MEDYA KÖŞESİ

Hüseyin Gülerce Hürriyet'i masaya yatırmış!

Hüseyin Gülerce bugün Hürriyet'e dönük bir eleştiriyle dikaktimiz çekti. Konu ise Kekeç'in 'Korkunç kadın' dediği Sevil Atasoy.

Hüseyin Gülerce Hürriyet'i masaya yatırmış!
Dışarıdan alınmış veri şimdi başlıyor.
Here is a tiny trained network, its code and every weight. The questions are about switching its units off for an input and a target symbol, where a switched-off unit gives its printed mean instead of its output.

import numpy as np


def w(rows, s, z=0):
    codes = np.array(rows[::2]) - 128.0
    scale = np.full(codes.shape[1], s)
    scale[-1] = z or s
    return codes * scale


def norm(h):
    return h / np.sqrt((h * h).mean(-1, keepdims=True) + 1e-5)


def f(y):
    return y / 2 * (1 + np.tanh(0.7978845608 * (y + 0.044715 * y**3)))


def softmax(a):
    e = np.exp(a - a.max(-1, keepdims=True))
    return e / e.sum(-1, keepdims=True)


def log_softmax(a):
    a = a - a.max(-1, keepdims=True)
    return a - np.log(np.exp(a).sum(-1, keepdims=True))


def net(x, mask):
    ids = ['ΘΣΦΨΩαβγεζηλμξτ'.index(c) for c in x.split()]
    T = len(ids)
    res = E[ids] + P[:T]
    u = 0
    for l in range(3):
        q, k, v = (norm(res) @ M[l].T for M in (Q, K, V))
        z = softmax(np.where(np.tri(T) > 0, q @ k.T / 3**0.5, -1e9)) @ v
        res = res + np.where(mask[u], z, O[l][:, -1]) @ O[l][:, :-1]
        u += 1
        y = f(norm(res) @ A[l][:, :-1].T + A[l][:, -1])
        res = res + np.where(mask[u : u + 8], y, B[l][:, -1]) @ B[l][:, :-1]
        u += 8
    return log_softmax(norm(res)[-1] @ U[:, :-1].T + U[:, -1])


Q, K, V, O, A, B = {}, {}, {}, {}, {}, {}
E = w([
[131,121,125],'Θ',
[95,137,91],'Σ',
[52,175,74],'Φ',
[108,37,171],'Ψ',
[127,31,183],'Ω',
[132,39,183],'α',
[158,73,182],'β',
[176,87,169],'γ',
[67,146,91],'ε',
[139,9,197],'ζ',
[142,187,48],'η',
[168,57,85],'λ',
[147,188,147],'μ',
[3,250,209],'ξ',
[247,119,70],'τ',
],0.017)
P = w([
[151,77,152],'0',
[93,106,10],'1',
[88,136,6],'2',
[96,162,3],'3',
[107,150,23],'4',
[105,170,23],'5',
[107,159,37],'6',
[110,163,47],'7',
[108,168,49],'8',
[106,156,62],'9',
[99,97,77],'10',
[114,102,74],'11',
[67,166,9],'12',
],0.0058)
Q[0] = w([
[136,97,52],'0.h1',
[54,202,58],'0.h1',
[150,4,147],'0.h1',
],0.042)
K[0] = w([
[203,113,102],'0.h1',
[170,253,97],'0.h1',
[122,11,83],'0.h1',
],0.04)
V[0] = w([
[140,147,146],'0.h1',
[212,204,211],'0.h1',
[8,206,169],'0.h1',
],0.012)
O[0] = w([
[149,158,132,158],'0.h1',
[242,251,129,253],'0.h1',
[70,204,136,164],'0.h1',
],0.014,0.0022)
A[0] = w([
[201,2,178,167],'0.n1',
[47,69,8,92],'0.n2',
[143,141,7,111],'0.n3',
[5,117,138,154],'0.n4',
[130,124,144,33],'0.n5',
[108,45,186,143],'0.n6',
[139,71,56,2],'0.n7',
[73,143,31,95],'0.n8',
],0.016,0.0054)
B[0] = w([
[124,160,2,208],'0.n1',
[190,122,88,255],'0.n2',
[168,60,184,235],'0.n3',
[128,191,43,180],'0.n4',
[91,105,159,111],'0.n5',
[155,178,133,176],'0.n6',
[163,152,165,167],'0.n7',
[167,68,157,207],'0.n8',
],0.033,0.0096)
Q[1] = w([
[107,155,197],'1.h1',
[3,57,141],'1.h1',
[94,49,32],'1.h1',
],0.024)
K[1] = w([
[52,91,168],'1.h1',
[123,3,108],'1.h1',
[242,144,63],'1.h1',
],0.02)
V[1] = w([
[40,62,217],'1.h1',
[202,135,33],'1.h1',
[146,249,148],'1.h1',
],0.017)
O[1] = w([
[157,230,40,2],'1.h1',
[157,78,211,199],'1.h1',
[6,13,146,234],'1.h1',
],0.017,0.019)
A[1] = w([
[112,199,145,230],'1.n1',
[51,165,86,104],'1.n2',
[194,144,68,102],'1.n3',
[92,164,61,113],'1.n4',
[46,129,164,232],'1.n5',
[108,147,252,231],'1.n6',
[118,66,75,154],'1.n7',
[137,191,116,254],'1.n8',
],0.03,0.003)
B[1] = w([
[222,60,125,129],'1.n1',
[238,128,17,149],'1.n2',
[139,107,253,180],'1.n3',
[81,38,172,153],'1.n4',
[192,20,54,237],'1.n5',
[33,165,17,253],'1.n6',
[3,90,115,252],'1.n7',
[116,47,159,124],'1.n8',
],0.03,0.014)
Q[2] = w([
[19,200,3],'2.h1',
[141,124,59],'2.h1',
[129,207,141],'2.h1',
],0.02)
K[2] = w([
[141,251,157],'2.h1',
[116,172,129],'2.h1',
[100,129,180],'2.h1',
],0.033)
V[2] = w([
[155,136,117],'2.h1',
[210,180,2],'2.h1',
[71,132,84],'2.h1',
],0.052)
O[2] = w([
[130,100,126,101],'2.h1',
[118,14,4,1],'2.h1',
[113,174,51,145],'2.h1',
],0.041,0.0063)
A[2] = w([
[182,65,76,139],'2.n1',
[150,254,144,85],'2.n2',
[55,165,155,231],'2.n3',
[151,75,163,53],'2.n4',
[177,61,179,3],'2.n5',
[113,165,164,113],'2.n6',
[116,134,44,245],'2.n7',
[94,181,152,116],'2.n8',
],0.038,0.0062)
B[2] = w([
[168,43,168,221],'2.n1',
[87,34,3,181],'2.n2',
[219,222,190,211],'2.n3',
[31,127,160,185],'2.n4',
[27,149,89,200],'2.n5',
[171,116,68,170],'2.n6',
[75,204,234,252],'2.n7',
[140,38,73,172],'2.n8',
],0.049,0.018)
U = w([
[134,157,119,27],'Θ',
[133,156,102,25],'Σ',
[133,165,61,88],'Φ',
[129,162,110,62],'Ψ',
[130,161,115,25],'Ω',
[134,171,99,85],'α',
[136,158,108,35],'β',
[138,159,111,63],'γ',
[143,167,58,204],'ε',
[143,164,108,100],'ζ',
[85,86,254,109],'η',
[178,128,147,252],'λ',
[11,195,89,117],'μ',
[169,45,93,145],'ξ',
[158,126,152,254],'τ',
],0.018,0.0072)

Each question gives the input, a string of symbols that net reads in full, and the target symbol t.
The units are the heads (3 rows each of Q, K, V and O) and the neurons (one row each of A and B). Each row of codes is followed by its name. A weight is (code - 128) times the scale printed after its matrix; where a second scale follows, it is the last column's (O, A, B and U).
mask holds one flag per unit, layer by layer, with each layer's heads first. A switched-off unit (its flag False) gives its mean, the last column of its rows in O or B, instead of its output. The means were averaged over made-up inputs and are rounded, as every weight is.
A unit's drop is (log p(t) with every unit on - log p(t) with that unit switched off) / (log p(t) with every unit on - log p(t) with every unit switched off).
The circuit of an input: a set's keep is (log p(t) with only the set's units on - log p(t) with every unit switched off) / (log p(t) with every unit on - log p(t) with every unit switched off). Starting from the 12 units with the biggest drops (on a tie, the unit counted first), units are removed one at a time, each time the one whose removal leaves the highest keep (on an exact tie, the one counted first), for as long as the keep stays at least 0.8.
units of the circuit, in order: the units of the circuit, biggest drop first
most important unit: the unit with the biggest drop
top k neurons: the k neurons with the biggest drops, biggest first
k most important neurons of layer l: the k neurons of layer l with the biggest drops, biggest first
input μ μ Φ β, target μ: units of the circuit, in order : (2.h1, 2.n7)
input λ η η, target λ: most important unit : 1.n3
input ε η η η η γ μ, target ε: 2 most important neurons of layer 0 : (0.n4, 0.n3)
input η η λ ε η ξ ξ η η, target ξ: top 2 neurons : (1.n2, 1.n3)
input ζ λ ε λ, target λ: top 2 neurons : (1.n6, 1.n3)
input Σ Ω ε, target ε: top 2 neurons : (2.n2, 0.n3)
input η λ η ξ η γ, target ξ: top 2 neurons : (1.n2, 1.n6)
input η ε λ, target λ: top 4 neurons : (1.n6, 1.n5, 1.n3, 0.n1)
input μ Ψ η α Θ λ μ η, target μ: top 4 neurons : (1.n6, 1.n3, 0.n2, 0.n1)
input ξ Ω η η Ω μ Ψ, target ξ: top 2 neurons : (1.n2, 1.n6)
input ξ η μ τ Σ η β, target ξ: top 3 neurons : (1.n2, 1.n6, 0.n3)
input μ μ Φ ξ ε ε Ψ ξ λ Θ, target ξ: 4 most important neurons of layer 0 : (0.n2, 0.n8, 0.n3, 0.n1)
input ζ Φ η ξ η η, target ξ: 2 most important neurons of layer 1 : (1.n2, 1.n5)
input μ η η η ξ τ ε ξ, target μ: units of the circuit, in order : (2.h1)
input η λ ε, target λ: 4 most important neurons of layer 1 : (1.n5, 1.n3, 1.n7, 1.n6)
input ξ λ Θ Φ μ η λ Σ η ξ ε Φ, target ξ: top 3 neurons : (1.n2, 1.n5, 1.n7)
input ε μ β, target ε: 4 most important neurons of layer 1 : (1.n5, 1.n7, 1.n6, 1.n2)
input μ η γ Ψ η τ τ ξ, target μ: top 2 neurons : (2.n7, 1.n6)
input η η λ ε, target λ: top 4 neurons : (1.n5, 1.n3, 1.n7, 1.n6)
input ε λ η μ η μ, target μ: 3 most important neurons of layer 2 : (2.n2, 2.n7, 2.n1)
input λ α γ, target λ: most important neuron of layer 0 : (0.n1)
input η λ ζ, target λ: top 3 neurons : (1.n6, 0.n1, 1.n3)
input λ τ ε λ η η η η μ τ, target λ: top 2 neurons : (2.n3, 0.n1)
input ξ η μ ε Ψ η ε, target ξ: 2 most important neurons of layer 1 : (1.n2, 1.n7)
input μ Ω η η τ, target μ: 3 most important neurons of layer 1 : (1.n7, 1.n3, 1.n6)
input ε ε η μ ζ, target ε: 2 most important neurons of layer 1 : (1.n5, 1.n7)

GAZETECİLER.COM - Zaman yazarı Hüseyin Gülerce bugün Hürriyet'e dönük bir eleştiriyle dikaktimiz çekti. Mevzu ise son günlerin popüler isimlerinden ve Ahmet Kekeç'in 'Korkunç kadın' dediği  Sevil Atasoy. Atasoy'un mesleki geçmişini ve hakkındaki iddiaları aktaran Gülerce, Hürriyet ve Ertuğrul Özkök'ün neden kendisine köşe verdiğini

" Alper Görmüş'ün Taraf'taki tespitlerini de özetleyelim. Fişleme raporlarının Tolon'a ulaştırıldığı günlerde Adli Tıp Enstitüsü Müdürü Prof. Atasoy, 11 Eylül 2005 tarihinde Hürriyet gazetesinde yazmaya başlıyor. Ama çok özel bir ilgi görüyor. Yazıların anonsu, sürmanşetten veriliyor. Hürriyet'in yayın yönetmeni Ertuğrul Özkök, bu yeni yazara özel bir teveccüh gösteriyor ve Atasoy'la tam sayfalık bir röportaj yapıyor. Özkök, bu yadırgatıcı tercih için, "Söyleşiyi tamamen kendi merakım yüzünden ben yaptım." diyor. Fakat bu söyleşiden iki ay kadar önce (21 Temmuz 2005'te), bugün Ergenekon tutuklusu olan eski adlî tıpçı Ümit Sayın'ın, bugün Ergenekon delil klasörlerinde yer alan bir "MSN" yazışmasında konu şöyle geçiyor:

"Atasoy aradı... Bugün Ertuğrul Özkök ile görüşmüş... Sıkı dur... E. Özkök, Atasoy'un Şato'ya gittiğini biliyormuş ("Şato"nun Ergenekon jargonunda Birinci Ordu karargâhı olduğu düşünülüyor.-A.G.) Atasoy'a özel bir sayfa yapmayı teklif etmiş. Sonuçta Hürriyet'te her istediğimiz haberi çıkartma serbestisi veriliyor bize... E. Özkök bir şeylerin kokusunu almış hocam. O yaş tahtaya basmaz... Şato'ya gittikten 1 ay sonra bu teklifi veriyor."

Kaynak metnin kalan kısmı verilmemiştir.